How to create a website offline copy with wget in Kali Linux

During the "Reconnaissance" phase we might need to frequently access the targeted website and this can trigger some alarms. I used to rely on Httrack – or WebHttrack – for making one-on-one offline copies for a given web-page, but for some odd reasons it doesn't work on my current Kali installation. For those who want to give WEBHTTRACK a chance, one thing you need to remember: it's not included by default in Kali. In order to install webhttrack type the following:
apt-get update
apt-get install webhttrack
to get the full GUI version, or
apt-get update
apt-get install httrack
to get the command-line version only.

Searching for alternative easy ways to do it, I've found this tutorial from kossboss – all the credit goes there.
Open a terminal and type mkdir /mywebsitedownloads/ and then
cd / mywebsitedownloads – you can name the folder in any way you wish.
Now (copy and paste):
wget --limit-rate=200k --no-clobber --convert-links --random-wait -r -p -E -e robots=off -U mozilla http://www.nameofthesiteyouwanttocopy.com
Replace the nameofthesiteyouwanttocopy.com with the actual name of your targeted web-page. Below is the explanation of each command:

--limit-rate=200k: Limit the download to 200 Kb/sec – higher download rates might seem suspicious.
--no-clobber: don't overwrite any existing files (used in case the download is interrupted and
resumed).
--convert-links: convert links so that they work locally, off-line, instead of pointing to a website online.
--random-wait: Random waits between download – same reason as for the limit-rate.
-r: Recursive - downloads full website
-p: downloads everything, including pictures.
-E: gets the right extension of the file.
-e robots=off: prevent the website from considering your session as a robot/crawler.
-U mozilla: pretends to be just like a web-browser.

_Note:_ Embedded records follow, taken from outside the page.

Each point is reached from the start by the listed moves, each made once or not at all, plus a little noise. Is the number of moves made odd or even? Then give how often each move was made.

Moves:
(1): [ 14  -1   8 -18]
(2): [ 43  -3 -10 -21]
(3): [19 53 12 -3]
Start: [  1 -14 -28  10]
Points:
[ 44 -17 -38 -11] -> odd (0, 1, 0)
[ 62  37 -26 -14] -> even (0, 1, 1)
[ 57 -18 -29 -29] -> even (1, 1, 0)
[ 33  38  -8 -10] -> even (1, 0, 1)

Moves:
(1): [ -4 -11   3  -8  11 -14  -2  15   9  -6   2   2]
(2): [21 28 -1  2 19 -5  1 14  0 14  3 -9]
(3): [ 17   9   4   9 -16  28  -1  21  -2   6  -3 -11]
(4): [-15 -17 -22  -2 -12 -24 -12  -7   0 -13  -2 -13]
(5): [ 13   1  -4 -15   8 -31 -31 -14  -2  -1  -4  26]
(6): [  6  10   0  10  -3   6  17  29 -21  17  -6   3]
(7): [  0  20 -10   7  -8  -3   9  11  -6  -1 -10  30]
(8): [ 12   1  -2  -8  11 -12  -6  11  -7 -11 -21 -17]
(9): [  8  -6 -19  -3   8  -3  -5   8 -12 -12  -3  11]
(10): [ 19   1  -8   8   4 -26  24  -2   4  11  -9   0]
(11): [  1  21 -15   6  27   3 -22  25  12  23 -15  -2]
(12): [ -6   9 -23 -13   2  -4   4  14   8  19   0  10]
Start: [ -1   3  14  10  20  -5  15  -6  11   2 -15 -22]
Points:
[  6  11 -10  -9  41 -27  27  61  -2  22 -39 -25] -> even (1, 0, 0, 0, 0, 1, 0, 1, 0, 0, 0, 1)
[ 24  62 -27  16  42  -4  16 121   3  49 -68  -8] -> odd (1, 0, 1, 0, 0, 1, 1, 1, 0, 0, 1, 1)
[ 58  71 -21  -7  37 -29  -8  50   2  27 -49   7] -> even (0, 1, 1, 0, 1, 0, 1, 1, 0, 0, 0, 1)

Once the download is completed you can find the offline copy in /nameofthefolder you used for saving your downloaded page – look for the home/index.html page.
wget-screen-running-offline-copy

You'll notice that it is an identical copy – it preserves the link structure, pictures, code and other formatting. Remember that anytime you interact directly with any online resources owned by the 'target', there's a chance you'll leave your digital fingerprint behind.